It was meant to be the historic trial of a dictator brought to justice by his long-suffering people, but the case against Egypt's ex-president Hosni Mubarak has verged on the farcical as prosecutors and lawyers struggle to rise to the occasion.
From the start of the trial on August 3, lawyers representing Mubarak's victims drained the proceedings of gravitas as they jostled for the chance to hold forth on live television.
One man who identified himself as a lawyer told the chief judge, Ahmed Refaat, that Mubarak had in fact died some years ago and the man lying on the stretcher in the caged dock was a double.
He demanded a DNA analysis to establish the defendant's true identity.
During one recess, another lawyer declared his candidacy for upcoming presidential elections, promising to legalize hashish and export it.
But more galling to relatives of the roughly 850 people killed during the uprising that ousted Mubarak a year ago has been the prosecution's patchwork evidence against the man who ruled with an iron fist for 30 years.

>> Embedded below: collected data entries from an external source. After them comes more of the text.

Here is a tiny trained network, its code and every weight. The questions are about switching its units off for an input and a target symbol, where a switched-off unit gives its printed mean instead of its output.

import numpy as np


def w(rows, s, z=0):
    codes = np.array(rows[::2]) - 128.0
    scale = np.full(codes.shape[1], s)
    scale[-1] = z or s
    return codes * scale


def f(y):
    return y / 2 * (1 + np.tanh(0.7978845608 * (y + 0.044715 * y**3)))


def softmax(a):
    e = np.exp(a - a.max(-1, keepdims=True))
    return e / e.sum(-1, keepdims=True)


def log_softmax(a):
    a = a - a.max(-1, keepdims=True)
    return a - np.log(np.exp(a).sum(-1, keepdims=True))


def net(x, mask):
    ids = ['αβγδζηθλμξπτφψω'.index(c) for c in x.split()]
    T = len(ids)
    res = E[ids] + P[:T]
    r = res
    for j in range(2):
        rows = slice(2 * j, 2 * j + 2)
        q, k, v = (r @ M[0][rows].T for M in (Q, K, V))
        z = softmax(np.where(np.tri(T) > 0, q @ k.T / 2**0.5, -1e9)) @ v
        o = O[0][rows]
        res = res + np.where(mask[j], z, o[:, -1]) @ o[:, :-1]
    y = f(res @ A[0][:, :-1].T + A[0][:, -1])
    res = res + np.where(mask[2:10], y, B[0][:, -1]) @ B[0][:, :-1]
    return log_softmax(res[-1] @ U[:, :-1].T + U[:, -1])


Q, K, V, O, A, B = {}, {}, {}, {}, {}, {}
E = w([
[109,83,151,150,176],'α',
[140,100,115,112,148],'β',
[146,99,115,76,135],'γ',
[51,60,159,179,170],'δ',
[116,86,136,135,127],'ζ',
[137,107,83,114,147],'η',
[112,66,83,173,163],'θ',
[111,84,152,149,149],'λ',
[182,59,63,105,123],'μ',
[196,133,44,117,190],'ξ',
[141,156,142,248,133],'π',
[156,132,151,65,39],'τ',
[212,94,163,125,141],'φ',
[79,200,136,135,199],'ψ',
[174,194,180,89,174],'ω',
],0.015)
P = w([
[144,149,44,87,122],'0',
[196,141,42,99,190],'1',
[214,142,71,105,253],'2',
[224,158,82,126,247],'3',
[187,170,134,164,241],'4',
[189,181,153,185,234],'5',
[202,184,144,180,252],'6',
[175,163,137,180,236],'7',
],0.0058)
Q[0] = w([
[140,119,149,165,128],'head 1',
[98,74,115,127,124],'head 1',
[91,164,154,80,61],'head 2',
[226,121,134,101,253],'head 2',
],0.013)
K[0] = w([
[172,135,132,233,180],'head 1',
[163,131,44,104,128],'head 1',
[85,30,43,84,104],'head 2',
[154,188,156,253,115],'head 2',
],0.0066)
V[0] = w([
[62,166,190,180,110],'head 1',
[85,73,177,50,45],'head 1',
[75,89,56,211,146],'head 2',
[194,3,165,151,71],'head 2',
],0.011)
O[0] = w([
[90,114,142,125,238,35],'head 1',
[91,37,142,118,121,2],'head 1',
[85,160,11,150,99,150],'head 2',
[141,62,148,231,97,95],'head 2',
],0.012,0.0093)
A[0] = w([
[133,186,245,111,152,201],'neuron 1',
[108,171,164,56,147,174],'neuron 2',
[189,161,130,175,120,149],'neuron 3',
[132,78,144,217,173,253],'neuron 4',
[143,198,62,97,28,169],'neuron 5',
[98,196,69,98,51,235],'neuron 6',
[160,92,104,3,49,191],'neuron 7',
[118,103,122,167,54,113],'neuron 8',
],0.0078,0.0037)
B[0] = w([
[165,117,65,69,125,169],'neuron 1',
[144,107,145,67,110,159],'neuron 2',
[172,105,74,165,92,201],'neuron 3',
[78,127,132,142,47,140],'neuron 4',
[138,76,137,160,188,249],'neuron 5',
[111,106,145,149,254,227],'neuron 6',
[122,153,232,130,151,171],'neuron 7',
[127,36,80,152,115,137],'neuron 8',
],0.0088,0.015)
U = w([
[111,150,130,138,124,76],'α',
[164,1,102,123,139,82],'β',
[112,79,148,134,189,114],'γ',
[38,168,112,145,141,189],'δ',
[86,149,159,70,195,136],'ζ',
[107,115,105,133,114,172],'η',
[107,82,111,113,113,151],'θ',
[135,124,220,155,134,87],'λ',
[222,133,124,183,47,167],'μ',
[128,73,52,131,172,97],'ξ',
[176,163,144,194,184,135],'π',
[132,112,157,134,139,69],'τ',
[187,157,144,56,104,151],'φ',
[115,175,100,157,152,3],'ψ',
[139,49,194,129,142,213],'ω',
],0.0069,0.0061)

Each question gives the input, a string of symbols that net reads in full, and the target symbol t.
The units are the heads (2 rows each of Q, K, V and O) and the neurons (one row each of A and B). Each row of codes is followed by its name. A weight is (code - 128) times the scale printed after its matrix; where a second scale follows, it is the last column's (O, A, B and U).
mask holds one flag per unit, heads first, then neurons. A switched-off unit (its flag False) gives its mean, the last column of its rows in O or B, instead of its output. The means were averaged over made-up inputs and are rounded, as every weight is.
A unit's drop is (log p(t) with every unit on - log p(t) with that unit switched off) / (log p(t) with every unit on - log p(t) with every unit switched off).
The circuit of an input: a set's keep is (log p(t) with only the set's units on - log p(t) with every unit switched off) / (log p(t) with every unit on - log p(t) with every unit switched off). Starting from all 10 units, units are removed one at a time, each time the one whose removal leaves the highest keep (on an exact tie, the one counted first), for as long as the keep stays at least 0.8.
circuit, biggest first: the units of the circuit, biggest drop first
top k neurons: the k neurons with the biggest drops, biggest first
drop when u is switched off: that unit's drop, to one decimal
input ψ α λ, target ζ: circuit, biggest first : head 2; neuron 3; head 1
input α ψ φ ξ φ ω φ, target φ: circuit, biggest first : head 2; neuron 1; neuron 5
input η ξ τ, target ω: circuit, biggest first : head 1; neuron 7; neuron 5
input τ τ η φ ω ξ, target φ: circuit, biggest first : head 2; neuron 6; neuron 1
input λ ξ θ ψ μ, target ζ: circuit, biggest first : head 2; neuron 7
input ω η ξ ζ ψ β ξ, target ζ: circuit, biggest first : head 2; neuron 6
input θ φ ω μ, target φ: circuit, biggest first : head 2; neuron 6; neuron 5
input θ μ θ θ θ, target ξ: circuit, biggest first : head 2; neuron 7
input θ τ φ α, target μ: top neuron : neuron 6
input δ α θ η α μ φ, target μ: circuit, biggest first : head 2; neuron 6; neuron 5
input γ β ψ τ ψ θ, target ζ: circuit, biggest first : head 2; neuron 3
input ξ π μ, target π: top 2 neurons : neuron 7; neuron 6
input φ ξ β, target μ: top 2 neurons : neuron 6; neuron 3
input ξ ξ φ η, target μ: top neuron : neuron 3
input μ ζ μ γ ω φ η, target φ: top 3 neurons : neuron 6; neuron 5; neuron 1
input γ ψ η ξ φ, target μ: top 2 neurons : neuron 6; neuron 3
input φ τ μ, target μ: top 2 neurons : neuron 6; neuron 5
input ω ξ ξ β ω ζ δ, target φ: drop when head 2 is switched off : 0.8
input α θ ω ω γ θ, target φ: drop when head 2 is switched off : 0.9
input τ τ ψ, target ζ: drop when neuron 6 is switched off : 0.0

Mubarak, his former interior ministry and six security chiefs are accused of ordering the killings of protesters during the 18-day revolt that forced the president to resign on February 11.
He could -- theoretically -- hang if found guilty. The prosecution has called for the death sentence, telling the court that it had assembled a strong case against the former strongman.
Yet the prosecutors, huddled together behind a desk in the courtroom, appeared to wilt as they listened to their own witnesses exonerate Mubarak and his security aides of the murder charges.
One prosecution witness, a police officer, said he had been ordered to treat protesters as brothers. And several said they were ordered not to carry deadly weapons during the protests.
At the start of each hearing, Mubarak, ashen faced and apparently disgusted by the spectacle, was wheeled on a stretcher into the makeshift courtroom at a lecture hall in a police academy once named after him.
He shares the defendants' cage with his security chiefs and his two sons Alaa and Gamal, who face corruption charges along with their father.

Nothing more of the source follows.